I have tried everything this time around to sway for a girl! :pink:, the diet, sex positions, dtd a few days before OV (think i managed it at 3 days before), so i guess all we do now is wait!..I feel so bad writing this since theres so many people out there that struggle to get pregnant and here i am being choosy over my babies gender :( it makes me feel rotten!

My OH has now flipped again and taken on the mentality of "doesn't care as long as its healthy", which is a great mentality to have but i struggle to share that at the moment! Since this is our last child then i want it to be perfect for us!

Doesn't help my first niece arrived on 19th June and she's perfect!:cloud9:, very envious of my sister in law as she now has one of each and i want that for myself!..And i find you have way more nice clothes for girls than you do boys ;)!:nope:

I haven't a clue what im going to do with myself if our last child turns into a boy, yes he will be loved but some of me will be slightly destroyed in the fact that id never have a daughter :(..I know i sound so stupid!!..I just wish there was someone out there who understood me!


----------



## WackyMumof2

I got like that with DS2. But I was stupid enough to believe my MIL was 'physic' that I went and got pinks and purples before we knew. At my 20 week scan I argued that he was a girl (squeals like one so I guess I won in some respects) and didn't connect until he was born. Even refused to sort out a name before 8 months. DS3 I wanted a boy so I didn't have to deal with Gender Disappointment. Hubby was upset because he got 'another penis' but he fits right in. This last pregnancy we are HOPING for a girl. But if God gives us another boy, then that's what is meant for us and we are never going to have a girl. Yes, I am scared and I don't want to know but I also know I will bond and he WILL be loved just as much. Hubby and DS1 have just so desperately wanted a little girl that I worry because this is it for us. I understand how you feel. Maybe trying to find pros in both situations rather than dreading the worst will help you cope? A healthy baby is most important but I really, really do get your feelings. <3


----------



## kat132

I understand how you feel. I wanted a boy then a girl just like my mum dad and i was certain that my 2nd would be a girl. I had no doubt in my mind and went to the 20 week scan knowing i would be buying pink! how wrong i was. Those 3 word 'its another boy' crushed my soul at the time. I waited till i got home and i cried so much i felt like i was sinking. It took me a while to get used to having 2 boys. When he was born i fell in love with him and since then he has grown to be a very loving, caring but sometimes naughty :blush:little boy who i absolutely adore.

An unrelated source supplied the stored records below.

Rows are one point carried round by a steady rotation, each followed by how many steps it has turned.
The counts run from 0 to 331.
[ 23.0   0.3 -20.2 -11.3  -4.1  -4.9 -21.0  22.4 -21.3 -12.8  -3.6  38.3
  -1.6  -5.6  24.9   5.0  -8.3 -10.5   3.9  -2.7   1.8  20.8  -1.4  -9.9
 -11.3   7.0  -6.2  32.7 -45.8 -17.7  -7.3  26.6] | 145
[ -5.4  -2.4  -6.5 -13.1  -4.1  14.2  27.7  31.3   1.9 -21.6   8.6  10.6
  -3.6  -6.6  15.4  13.0  -2.9 -16.0 -14.8   3.1   2.8   5.0  -3.5 -14.3
   3.6  14.9 -29.5  12.7 -45.8  28.0   9.0  35.7] | 196
[  9.5 -20.3  -8.0 -17.6   8.6  19.8 -34.1  17.8   3.6  -8.8  20.7  13.5
  -8.7   1.7   3.0  11.6  -8.5   8.0   3.9  -2.6 -29.3  30.7 -27.2   3.4
   4.6 -20.0 -10.0  -8.2 -48.7   9.8  11.3   8.8] | 172
[  1.9  16.1  -4.5 -15.0  -5.3 -11.7   8.0  33.5  -6.2 -32.0  -1.0  13.6
   1.7 -10.9  15.3   3.6  -9.8   1.6 -10.1 -17.5 -16.3  34.7  -4.6 -23.5
  25.6  12.0  -3.6   1.9 -38.2   7.0  20.7  25.9] | 257
[ -3.5  -7.9 -24.2 -16.2  23.0   5.9 -16.2  19.7   8.3  -7.1  -0.8  18.1
 -15.9 -12.5   2.2   5.8 -10.8 -10.0  17.8  -7.3  12.8  12.8  -1.7 -39.1
  12.0  -3.4 -11.3  16.2 -56.0  10.8  12.1   1.1] | 314
[ 10.3   8.8  -8.5 -19.5  -6.4  15.5  -0.9  33.1   0.6 -16.3  26.5  23.6
   3.0   9.8  26.2 -12.8 -20.8  24.3   2.9  -6.9 -41.8  30.5  -7.4  -4.8
   6.9   2.6 -15.5  -2.0 -37.8  -5.6   5.2   1.2] | 163
[ -1.1 -18.5 -27.1  -5.1  14.2   3.7  -6.8  40.1  10.7   4.8  -5.3   5.0
 -26.3   2.4   4.4   5.3   8.8   9.9   9.1 -14.9  -5.5  11.1  -6.9 -20.3
  16.8 -29.1 -33.8  -7.7 -42.6   0.1  -1.4  21.5] | 117
[ -1.4  12.3  -8.5  -1.8   3.7  -3.3   7.3  17.2  -1.5 -16.7  12.8   9.0
 -38.2  -6.2  22.8  -8.2 -12.0  10.9  19.2  -7.1  10.4   7.7  -3.7 -11.7
  -9.3  13.9 -26.0  21.9 -46.6  -4.2  16.9  32.0] | 20
[ 14.5 -19.5 -22.9 -12.2   6.1  -6.6 -15.9  33.6   0.3   2.7  -2.0  31.7
   3.5   8.4   8.0 -10.8   7.9   0.3  -7.7 -10.4 -27.1  39.5 -18.7  -9.8
  17.0 -19.4 -11.9   3.5 -36.0  -9.1  -8.9  28.7] | 50
[ 20.3 -22.4 -10.8 -10.5 -16.1  22.4  -7.0  21.0   5.4  -0.2  22.1  25.0
 -13.3  10.5  -5.6  15.6   4.8  -8.3   4.5   9.3 -16.5  26.5 -30.2   2.9
   2.5 -15.1  -5.8   8.0 -47.0  -2.0 -18.9  24.4] | 281
[ -8.2  -2.3  -6.7 -18.6 -10.6  18.4 -20.8  21.4  -5.7 -23.8  23.3   5.0
 -14.7   4.9   0.8  20.4 -21.6   0.1   2.1  12.3  11.1  24.2  -8.5 -16.6
   3.0   4.6  -7.7  30.4 -55.8   7.8  -6.2  11.4] | 83
[  1.6  -1.8 -10.0  -1.9  -0.6  11.8  10.0  24.8  -8.9 -10.5   5.8  -8.8
 -41.9  25.6  13.1  -5.6  -1.6   3.5  23.5   4.2   6.6   6.1  -3.1  -7.8
  -5.8  -1.2 -20.0   7.4 -57.0   4.2  11.9  32.4] | 13
[ 19.2   2.6 -10.2  -0.8  15.5  -3.7 -23.9  20.2 -14.8 -16.3  -4.3   9.1
 -29.3  -2.0  19.6   4.9  -8.9  -5.6  18.9 -18.1 -13.6  16.5 -26.5 -13.1
   4.0 -13.0  -1.3  -4.2 -46.8  -2.1  32.9  22.3] | 241
[ 19.8 -11.8 -26.0 -15.2   0.8  20.3   2.3  19.5   3.8   5.8   8.4  44.4
 -13.4  -0.7  -0.6   0.3   0.9 -15.3  17.3   7.1   2.9   4.2   1.2 -15.1
  -9.2   1.2 -19.6  21.2 -52.8 -10.1 -19.6  16.7] | 213
[  7.0   7.7 -12.7  -2.3   9.2   1.1  -5.4  31.0 -13.0 -18.6  -0.9   0.7
 -28.4  10.9  36.6 -11.6  -8.1  20.8  14.4 -17.0 -17.0  11.1  -5.9  -4.3
  -4.9  -4.9 -23.6  -8.4 -41.1  -0.1  29.8  18.8] | 237
[ -7.3  -4.3 -16.7 -13.6  18.3  -0.4   3.1  25.1  20.6  -5.3   5.5  25.3
 -11.4 -12.0  10.2 -16.1 -14.3   3.1   8.5  -3.4  -2.4  17.2  12.2 -32.6
  21.3   9.9 -25.3  14.8 -46.5   8.5  12.1  15.7] | 319
[ 26.0   9.1  -5.4  -1.9  14.4   1.2  -9.6  14.2  -4.5  -9.4  11.2  19.2
 -35.6  -6.2  28.2  -1.2  -4.6   2.1  28.2 -14.8 -22.3   5.4 -18.3   2.9
 -13.2  -5.8 -15.3  -2.9 -41.7  -4.9  32.6  25.1] | 235
[ 13.9 -11.6  -5.6 -16.2 -27.1  21.4   7.6  34.4   7.3 -13.6  10.6   7.5
  -4.2  19.3   2.6   3.9  -8.1   8.8   1.1   8.6 -21.6  28.6   0.9  -1.0
  20.6  -6.3  -4.9  -8.4 -49.9   3.0 -19.6  16.4] | 278
[-16.9  -3.8  -3.1 -13.6  -0.2  10.0  11.4  36.4   6.1 -18.9  12.0  -9.1
 -13.1  -1.0   8.0  16.9  -4.2  -3.8 -12.5  -1.7   4.5  18.0  -8.3 -23.3
  20.8  -1.6 -23.6   4.7 -44.9  28.8  10.2  32.7] | 190
[  3.7 -17.6 -11.9 -22.1   5.0  17.8 -33.6  29.0   3.0 -16.1  21.1   9.1
  -9.0   9.4   4.4   6.7   0.5  19.8  -4.2  -1.6 -28.2  34.6 -17.4   5.4
  -0.7 -15.0 -19.1  -4.9 -47.0   8.4   7.4   8.0] | 171
[ 17.0   4.4 -20.3 -11.2 -12.5  14.3  36.1  27.2   5.4  -1.6   5.3  29.1
 -24.6   9.1  17.5 -12.4  -3.6   0.4  21.7  -4.0 -11.3   5.7   7.3 -19.6
  -1.6   5.4 -18.8   4.6 -49.4  -9.5 -12.4  16.4] | 216
[ 12.3  -7.5 -19.9 -17.8   6.8  -7.1 -24.2  29.8   4.8 -15.3 -13.9  35.0
   2.5 -10.6  16.6  -5.8  -6.0  15.7   2.5 -15.1 -24.7  27.1  13.3 -16.7
  15.0   2.2 -14.0  -0.9 -45.9  -3.4   7.7   4.4] | 42
[ 10.6  -8.8 -22.6  -4.2   2.9  17.4 -19.9  31.9  -5.2  -7.7   6.0   7.3
 -34.3  10.6   6.9  21.7   2.3   5.3  24.1  -0.8  11.1  -0.7  -2.2  -2.7
 -17.0 -15.7 -29.1   5.6 -54.0  -8.7  -6.2  18.2] | 9
[  6.4   6.1 -20.9  -2.6  19.3  11.2 -16.3  39.8  -7.2   2.0  14.9  14.5
 -21.8  14.3  28.6 -13.6 -14.0  10.3  15.3  -5.9 -16.4   3.4  -8.6  -3.4
  -9.4 -16.8 -33.1   5.1 -35.5 -14.6  10.8  17.4] | 232
[  8.2  22.3 -14.1  -9.4  13.6  -7.3   0.1  15.9  -7.9 -24.6  11.4  18.1
 -31.9 -12.7   7.9   5.2  -1.3  -7.5  19.4 -19.0   7.4   9.9 -15.6 -24.9
 -13.7   9.8 -11.1  13.3 -44.4  -8.7  27.3  23.1] | 25
[ 15.0  -1.6 -15.6 -22.6   7.9  -9.0   2.9  16.7  -4.3 -27.4 -11.7  32.7
  -1.8  -9.6  17.3 -16.1   7.8   8.8   2.8 -19.6 -26.2  27.5   9.1 -11.2
   0.0  17.1 -15.4  -3.2 -44.6   0.3  18.7  20.5] | 40
[  6.3  -2.1 -21.5 -18.7  -5.0  21.5  -4.0  41.2   1.8 -14.6  -5.9  20.6
  -4.1  -0.2   5.0  21.4  -9.3 -15.9   6.6   5.3  10.3   1.9  22.1 -26.3
   9.3   0.6 -19.8   1.9 -55.0   5.9  -8.8   5.1] | 205
[ 18.7   9.6 -22.8 -10.0  -5.5   7.8  25.4  27.7   1.9  -9.8  16.4  22.6
 -32.5  18.6  -0.5  -7.7  12.5   1.6  29.0 -14.4 -13.7  10.6  -8.9 -16.8
 -10.2  -4.7 -16.5  -4.7 -43.2 -19.9   1.2  19.0] | 222
[ -1.8 -25.6  -4.8 -11.7   8.0  17.1 -22.8  20.9   8.5   1.9  16.6   4.2
 -11.7  -9.3  29.1  12.9 -17.0  14.9  -5.6   2.0 -23.4  25.7 -26.6   0.3
  14.8 -18.8 -19.1   4.6 -46.4  18.6   3.8  17.9] | 178
[ 25.7  -6.4 -12.1  -5.1  -4.9  27.1   7.6  23.4   0.1  -0.7  17.4  25.0
 -32.1   0.2   9.8  23.7   7.0  -9.1  21.7   2.0  -6.2  -5.5 -14.2   6.9
 -18.4  -9.3 -25.8  -3.2 -49.5  -2.6  -4.7  24.5] | 4
[ 22.0   1.7  -4.1 -20.4  -0.8  17.0  -9.5  11.6  -0.5 -18.9  28.2  23.9
  -9.9  -0.4   7.5  13.2  -3.8   5.4  12.1 -13.4 -43.8  26.5 -28.7   2.9
  -6.1  -9.2  -1.9 -14.2 -39.5   1.5  16.8   6.6] | 167
[-10.8  -0.5 -18.3 -16.5   6.3   5.5  11.8  11.9  -2.8 -29.1  -4.1   3.3
 -23.5  -2.2   8.0  -4.5   0.1   2.9  12.7 -11.5   6.8   9.5   2.4 -35.2
  -6.1  14.3 -17.7   6.4 -60.1  20.3  22.6  11.6] | 311
[  7.9  -9.9 -13.6 -10.6  -8.9  -3.7   1.4  42.2   3.3  -1.0   7.4  22.8
   0.2   6.6  24.6  -6.9   1.1  16.3 -18.6 -12.8 -30.2  33.9 -10.2  -1.0
  15.7 -11.6 -26.3   1.6 -25.5  -7.4 -12.6  34.1] | 55
[ -7.8  -9.9 -19.6 -15.8  15.4  12.5 -19.4  14.3  -4.3 -17.6   4.3  13.9
 -22.1 -17.1  17.0  18.4  -8.2   2.0  10.4  -6.0   9.9   0.1  -4.4 -16.9
 -18.0   3.3 -27.2  20.1 -58.7  12.1  11.7   7.9] | 307
[  3.2  -3.6 -17.4 -12.0  14.7  14.8 -16.3   5.3  -3.2 -14.7   2.6  19.3
 -26.5 -19.6  15.7  24.3 -11.8  -7.1  15.0 -11.7   8.0   1.8 -12.7 -22.1
 -10.7  -2.0 -15.0  13.8 -60.8  10.5  16.6   4.3] | 308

We decided to try one last time for a girl 5 years later and yes, its another boy :haha:due in 11 weeks but after 2 days of being upset about this i decided that its not what is between their legs it who they are as people. 

yes it hurts that i will never know what my little girl would have looked like, been like etc and i do often think about it BUT i am blessed with 3 boys who love their mummy. I know people that have gone on and on trying for a girl and ended up with 6 boys in a row! 
If i knew this baby would be a boy i would still do it all over again. It is harder some days and i dont know if that feeling of wanting a daughter will ever go away but i would never ever change any of my boys for a girl, even this one in my belly. Boys or girls, they love you just the same and if you hold your son close, he will always be there. 

Hope you feel better soon and my advice is IF this one is a boy, take the time to grieve over the girl you wont have then enjoy the rest of the pregnancy. You will be ok in the end i promise. xx


----------